À force de répéter que les femmes vivent plus longtemps que les hommes – ce qui est vrai –, on en oublie de préciser que leur espérance de vie en bonne santé, elle, est égale à celle des hommes, ce qui signifie qu’elles passent ce supplément de vie en mauvaise santé. On oublie d’autres faits encore, non moins vrais : que les accidents cardiaques ont triplé depuis 15 ans chez les femmes de moins de 50 ans ; qu’un tiers d’entre elles meurent de maladies cardio-vasculaires (infarctus et accidents vasculaires-cérébraux) ; mais que, moins nombreuses que les hommes à être victimes d’un accident cardiaque, elles sont plus nombreuses à en mourir ; que le nombre de cancers du poumon, s’il stagne chez les hommes, explose chez les femmes, y compris non fumeuses, etc. Comment concilier ces données parfois paradoxales et expliquer que, pour le dire clairement, être une femme soit aujourd’hui un désavantage en matière de santé ? La passionnante mais assez alarmante enquête de Véronique Préault avance quelques réponses.

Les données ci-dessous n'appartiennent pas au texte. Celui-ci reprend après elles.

The rows come from 4 hidden closed curves, with some noise, and rows from the same curve form a group. Each curve winds through 6 dimensions. The rows are also pushed far along 4 directions, which tell nothing about the answers.
Some rows, each with its group after it:
[  5  -9 -33   5  -9 -15  -6 -13 -23   1   2  43  -3   1   6  10  34  45
 -12   0  -4]
k_772
[ -8  11 -19  21   6  10  27  -9  -8   6   8  17   5  20 -10  -9  16  -3
  -9 -23 -18]
k_63
[ -7  -8  -5  25 -23 -21  13  -8  12  -7   1 -14  -6  37 -10  -1  -7 -17
  -5 -23   8]
k_779
[ 14  -2 -18  14  -3  -6 -10  11 -14 -12  35  -4   3  12 -21 -11   0 -10
   0  -3   0]
k_691
[ 15 -13   2   1 -25 -31 -21  24  19 -19  18 -10   8   0  -9  -4   5  -6
  -3  26  15]
k_63
[  0   3 -22   4  12  23 -12  19 -20   8   6  29 -21   3  -5  -2  15  16
  -5   6  -6]
k_772
[ -1   6  21 -10  13   8 -13  22  -5  -3   9 -25 -11 -40 -23  17   5   6
  -4  33  30]
k_779
[  7 -14  14 -15  -2  -8 -17  19   0 -28  19 -11  -1 -44 -14  26   9   5
  -3  38  32]
k_63
[ 12 -10 -20   8  17   8 -16  21 -36 -15  24  12  14  -7 -12  -7  11  20
   8   7  -7]
k_63
[-13  -4 -10  13  24  35  17  -3 -12   2  -4 -12  -9  26   7 -10 -28 -28
  29 -25 -17]
k_63
[-15  10   4 -17  18  35   7  -9   1  25 -37   5 -14  -5  23 -10 -17  -2
  18  -9 -17]
k_63
[  1  -6  12  19 -20 -44  24 -23  29 -17   9 -14  37   6  -1   8  20  -1
 -10   2   9]
k_779
[ -4  -6  -6   4  14  13   0  26 -16  -6  -1   6   5  -8  -7  -3  12  15
   7  11  -7]
k_691
[  5   5   8 -23 -17 -21  -6 -29   1   8 -21  23  13 -28   8   7  16  39
 -23   0   1]
k_779
[-10  16 -14  25  10   3  31 -33 -22  21 -15  32  -8  30  19   4  12   3
  -7 -53 -28]
k_691
[ 16  -4   9  10 -29 -50 -10   5   8 -18  17 -12  24  -8 -21   3  19  16
 -21  12  20]
k_779
[ -5 -12 -33  25  22  30  -8  32 -54 -10  15   9 -23  16 -23  -2   1  11
  11 -16  -5]
k_691
[ -8  17  24  -2   6  -4  25 -38  26  20 -19 -12  -5   5  35  10 -15 -33
  10 -21  -5]
k_691
[  6  -8 -12  10  17  10  -6  22 -35 -14  22  16   3  -1 -10   5   9   8
  -1  -3  -6]
k_63
[  3 -23 -10  -8  -4 -10 -16  -1 -10 -12  -2  22  16 -12   5  12  23  49
  -5  25   4]
k_779
[ -2  28  18 -26  21  27   2  -2  -1  36 -31  20  -2 -15  25 -13  -6   2
  -2  -9 -30]
k_63
[  1  10   0  10   1  -6  15 -23   7  11  -6  15   7  21  23  -9  -1 -20
   4 -29 -23]
k_779
[ -7   8  -3  21  -8 -15  31 -12  15   2  -7   7  21  11  -1  -4  25   5
  -9 -11 -11]
k_63
[ -4 -22 -49  34  -6  13  10   7 -24 -23  24   6  -8  55 -24 -17 -11 -15
  12 -31 -12]
k_691
[ -4  16  26 -19 -24 -20  21 -41  57  10 -10 -30  -3 -11  13   9 -16 -37
  -4   5  19]
k_772
[  7 -18 -21   8 -15 -32  -3 -12 -31 -23   2  30  19 -18 -10  14  34  53
 -16  -6   6]
k_691
[ -2  -7  17 -13 -12 -15   8 -15  23 -14 -15  14  29 -42   5  13  23  25
 -13  22  13]
k_772
[  3 -11   3  -3 -15 -12  -2   1   8 -18   9  -6  -5  -4  -8  10  -5 -12
  -4   4  15]
k_63
[ 13 -20  -2  26  -4 -25 -24  45  -5 -26  33 -20   4  10 -18   0  10  -4
   7  24  20]
k_779
[ -9  39  35 -27  21  14  22 -28  14  41 -34   0   2 -36  28   7   3   1
  -7  -2 -12]
k_772
[  3  -6 -15  24  10   6   0  24 -30  -6  10  12   0  29  -4 -11  -1  -1
   5 -24 -19]
k_63
[ -7  -6  -8 -11   6  18 -11  21 -20  -2 -13  13 -17 -22  -9   6   9  26
   0  14   5]
k_691
[  5   0   4 -10 -15 -10  -9   1  11   1 -14  22  11 -12   6  -6  11  17
 -13   6  -2]
k_772
[  2 -21 -13  -9  14  15 -24  13 -21  -8   5  14   1  -8   2   7   9  35
   7  26   3]
k_779
[  2 -13  -3   7   0  -2 -27  39 -15 -10   9  -6 -17  -4 -19   7   9  18
  -2  24  20]
k_779
[  2  14   2 -23   5  14 -17   7 -13  25 -12  24   0 -16  -4  -4  18  45
 -25  17  -7]
k_779
[  7  13 -11 -21  -1   7 -14 -15 -13  15   0  38  -2 -18  -3  -1  19  33
 -23   5  -8]
k_779
[  0  10  25 -38  15  11  -2 -19  19  13 -20   7   9 -49  28  12   5  13
   4  30   1]
k_772
[  7  -5   8  11 -16 -40   4   0   4  -5 -10   4  23   4  10  -3  15  13
  -4  -7  -6]
k_691
[ -6  -4 -17   7  15   1   6  -9 -35   2 -11  45   1 -17  12  20  40  49
  -9  -4 -10]
k_691
[ 13  -7 -13  30   3 -10  -5  21  -9 -18  40 -20  13  28 -17 -14  -7 -22
  11  -6   0]
k_772
[  3   6  -6  -3  34  36 -24  20 -26  15  12   1 -39   3  13   4 -17 -18
  21   3  -2]
k_691
[ -5  -8  -9  18  17  19   3   9 -25  -7   0  -5  -1  17  -3  -8 -17  -7
  16 -27  -8]
k_772
[ 11 -34  -5  13 -34 -53  -7  -5  24 -31   7  -7  23  13  12   6   8   6
   8  14  15]
k_772
[ -2 -20   4 -12 -18 -15  -5  -6  15 -23  -3  -9  -1 -26  -3  18   2   6
   3  23  26]
k_63
[  3 -13   3 -20  14   5 -23  15   1  -6   7  -3 -13 -40  11  26  14  18
  14  53  25]
k_772
[  7  -3 -33  24  13  17 -19  23 -36   5  24  17 -33  40  -1  -8  -6 -12
  10 -18 -11]
k_691
[ -1  -5  -8 -20  26  38 -28  21 -10  10   7  -7 -42 -14  13  12 -14  -8
  25  34  12]
k_772

New rows, each followed by its group:
[ -1  -3  24 -12 -10 -19  17 -35  41  -9  -2 -32  13 -13  19  13 -16 -33
  14   7  16]
k_691
[  9  -2  -6   5 -30 -37  12 -20  14 -11   5  23  22  10   2   0  17   6
 -22 -13  -7]
k_63
[  1  -5   8  -9 -11  -2  -4  -1  26  -9  -4   6  11 -12   2  -2   2  -2
  -5  15   6]
k_772
[ -7  -6 -31  -9  14  42  -4   3 -26  -1   1  22 -15   5  -8  -9  -7   8
  10  -5 -15]
k_691
[  6  -3   0   8  14   9 -16  15  -1   0  21 -21 -29  17  10   4 -22 -38
  23   3   9]
k_691
[ -8  -2   1  -4 -15 -18  22 -33   2  -7 -20  12  14 -21   1  13  16  24
 -12 -12   4]
k_691
[ -4 -13 -13  -2  12   9  -6   9 -14  -8   1  21  -7 -15   7  16  22  23
   7  21   3]
k_691
[  2  10  -9 -27  24  44 -31  21 -34  15  -6  12 -25 -34  -9  -8  -8  21
   7  13  -2]
k_63
[  8  -5   0  10  20   5 -24  36 -31  -3  10  -2  -3  -3  -5  -4   4  11
   9   7  -2]
k_779
[  4  -7  -1  -1 -31 -41  16 -42  16 -10 -11  10  26   2  12   2   8  10
  -9 -18  -3]
k_691
[ -1 -22 -49  19   9  26 -17  20 -38 -13  16  18 -20  31 -13 -14  -3  10
  18 -11 -10]
k_63
[ -7  23  17 -11  32  33   6   0 -12  21  -6  -4  -6 -24  -2   4  -1   2
  -2   2  -5]
k_779
[  3  -2  -4 -18   0  10 -19  24  -2 -13  17  -1 -13 -42 -27  13  18  16
  -8  45  26]
k_691
[-10   4  11   6   6  -4  27 -30   1  11 -24   3  23  11  19  -1   1   9
  -1 -27 -18]
k_779
[ -2 -17 -15  19   9   4   8 -12 -11 -13  13  -2   9  26   3  -1  -6  -6
  16 -15  -7]
k_779
[-14  10   4   6   9  10  24 -20  11  15 -14   0 -15  10  18   9  -4 -21
   6 -16  -6]
k_691
[  1   9 -26  -4   5  20   4   1 -20  10   0  38   9   6  -7 -20  15  21
 -10 -11 -31]
k_691
[  2  19  40 -11   2  -7   6  -7  41  11  -4 -37   1 -10  16  -3 -21 -49
  10   7   6]
k_779
[-16  13   2   1  17  29  27 -18  18  18 -16  -7   0  13  17 -13 -14 -25
  19 -12 -20]
k_63
[  2  -5 -21   2  30  34 -14  15 -29   1  22  17  -4   5  -3  -2   7  14
   8  13 -11]
k_779
[ -3 -13  11 -11  21  23 -20  34 -12 -12  -1 -24 -17 -30  -4  11 -14  -4
  25  29  20]
k_63
[  3  -4   6   0   2 -14   1  -6   0 -14  14   2  15 -29  -8  18  25  18
  -6  22  16]
k_779
[  7   4  -9  -9  13   9 -15  11 -26   9  -9  28  11 -16   6 -13  14  34
   1   1 -20]
k_63
[  0 -19 -33   4  33  35 -22  29 -45 -13  19  29 -18 -10  -4  10  18  29
  16  22  -3]
k_691
[  1   1   7 -15  15  13 -18  21 -12  12  -6   8   6 -18  -3   3  15  40
 -10  30   0]
k_779
[  3 -15  -7  26  14  -8  -7  28 -19 -12  18 -25  -5  17   1   5  -3  -8
  24   4   7]
k_772
[ -2  25  -4 -37  21  50 -18  10 -15  30 -11  26 -32 -33  -2  -4   0  12
  -8  16  -9]
k_691
[ -3   5   8   3  -3   2  12   4  21   8 -12 -13   3  24  12 -18 -18 -29
  12 -11 -16]
k_691
[-13  10 -16   8   0  20  18 -29  -5  20 -16  20 -22  37  11  -8 -14 -16
  -1 -44 -22]
k_779
[ 10  -6 -41  33  -9  -1 -11  17 -23  -7  35  13 -21  55 -19 -18  -4 -18
  -1 -25 -10]
k_691
[ -4  -9   6  -8  29  40 -17  27 -18  -9   0  -9  -9 -20  -4  -2 -20  -5
  21  11   5]
k_772
[ 11  -6   1   2  21   6 -30  32 -35  -8  14  -3  -3 -16  -9  -1   0  14
  11  11   5]
k_779
[ -3  12 -18 -14  25  55 -15  26 -22   9  18   6 -32 -12 -23  -7  -7  -8
   5  16  -2]
k_691
[ 11   6   7 -16   9   4 -15  12  -4   2   7   0   9 -23  -1  -6   3   6
   2  19  -2]
k_691
[  7 -11 -18  13  -9  -4 -21  28   1 -12  28  -8 -29  21 -13   1  -5 -21
   6  13  16]
k_691
[ -9  16   7 -15  -1   2  24 -47  -1  20 -32  18   5 -10  19   2  -4   7
  -8 -34 -16]
k_691
[ -5   7   0 -23   3   9   4 -29   7  20 -21  34  10  -9  22   2  16  31
 -13   7 -16]
k_779
[-10   4  25  -6 -16 -13  17  -2  40   4 -26 -25   2   0  12  -1 -11 -24
   5   4   3]
k_691
[  4 -11 -14  -6  -4  -8  -3 -15  -2  -3  -5  28  12   2  20   0  11  17
   4   2 -13]
k_691
[ -1 -10  -9  23 -25 -47  19 -21 -17 -13 -14  21  21   1  -2  11  31  39
 -20 -29   0]
k_691
[ 17 -34 -23   6 -15 -29 -24  10  -9 -38  30   5  15  -3  -7   7  14  18
   9  24  16]
k_691
[  3 -22 -10   0 -29 -20  -9   8  17 -26   8 -13  -1   2 -15   2  -3  -5
   3  17  20]
k_691
[ -6  -7  -9 -18  38  48 -12  12 -19  -2   7   4 -19 -28   5  12  -4   2
  23  28   3]
k_691
[ 17   0 -24  13   3  -5 -21  15 -34  -8  34  21   3   4 -23  -7  18  19
 -12  -1  -3]
k_779
[ -9  17  -5   2  18  14  13 -15 -27  21 -17  34 -17 -13  10  15  22  25
 -13 -18 -11]
k_691
[  8 -13 -24  16  12  13 -30  42 -44  -7  16   7 -23  16 -13  -8  -4   9
  12  -5  -2]
k_691
[ -5  -8 -12  18 -25 -27  23 -35  11   6 -19  18  27  52  14 -14   5  18
 -15 -36 -25]
k_779
[  7 -34 -14  37 -30 -44  -3   6  17 -36  23 -20   7  46  -2   0  -5 -26
  15  -6  13]
k_779
[  7 -24 -22  12 -13 -21 -25  35 -16 -30  27  11 -13 -20 -27  21  37  32
 -11  39  32]
k_691
[ 10 -12  -1   6 -39 -40   2 -15  37 -23  16 -25  17  13 -10  -7 -11 -25
   1   3  16]
k_63
[ -6  13   8  12  23  17  14   3 -13  16  -8 -12  -7  15   9  -8 -17 -23
  14 -28 -16]
k_691
[  0  -2  22  -6  -2 -19  -8   9   6   3 -20  -2   7 -19  12   8  10  18
  -2  12   6]
k_779
[ -1  18  16 -30   8  22 -14   7  11  28 -11  -1  -8 -15   0  -4  -3  14
 -14  25   0]
k_779
[ -4  35  16 -33  26  36   6 -17  -8  31 -15   9 -11 -43   3   3  -2   2
  -8   1  -8]
k_691
[ -4  -5   8   0  -5 -16  14   3   4  -8 -14   8  25 -22   0   5  27  27
  -7  13  -2]
k_691
[  9 -11  14 -35  -6  -4 -32  11   8 -14   4 -16  -9 -53  -5  17  -5   9
   6  47  33]
k_691
[ -5   1  18 -27   7  14  -4  -6  31   9 -14 -10 -13 -19  26   9 -14 -20
  16  27   7]
k_691
[ 14 -25  -8  -9 -15 -18 -33  20  -5 -30  22 -12  -4 -24 -18  11   2  12
   6  34  31]
k_691
[  8  -7 -13  -4  -7   2 -21   5 -15  -3  11   4  -6   6 -13  -5  -5  13
  -6   2   4]
k_779
[  9  -5   5 -11  15  22 -36  53  -9  -6  17 -16 -23 -14 -11  -3 -14 -14
  14  33  13]
k_63
[ 13  -2   2   2 -34 -44  -9  -2  16 -11  15   0  21  -5 -20   2  24  22
 -30  17  17]
k_779
[  9   2  13  14  -8 -25   3  -1  21  -9  19 -24  11  12   1  -6  -7 -36
   8  -3   4]
k_779
[  6 -11  31  -7  -5 -24 -16  12  19 -15  -1 -33   6 -24   6  11  -8 -13
  15  25  25]
k_779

Les unes, sans doute les plus évidentes, pointent les inégalités sociales et la précarité économique – les femmes représentent 70 % des travailleurs pauvres et 85 % des adultes composant des familles monoparentales, dont un tiers vit sous le seuil de pauvreté –, mais aussi la charge mentale, le surmenage, l’injonction à l’efficience non seulement professionnelle mais aussi familiale, éducative et domestique. Il y a d’autre part des préjugés qui ont la vie dure. Même si les femmes ne sont plus renvoyées aussi crument que jadis à leur condition de supposées hystériques, on les juge plus sujettes aux émotions, au stress, à la somatisation, aux irrégularités d’humeur, etc. Des préjugés qu’elles ont trop souvent intériorisés au point de minimiser ou de taire leur douleur : on estime qu’en moyenne les femmes appellent les urgences 15 minutes plus tard que les hommes. Quand il s’agit d’elles. Car, nouveau paradoxe : si elles rechignent à appeler les urgences pour elles-mêmes, elles le font plus souvent pour leurs proches, conjoints et enfants.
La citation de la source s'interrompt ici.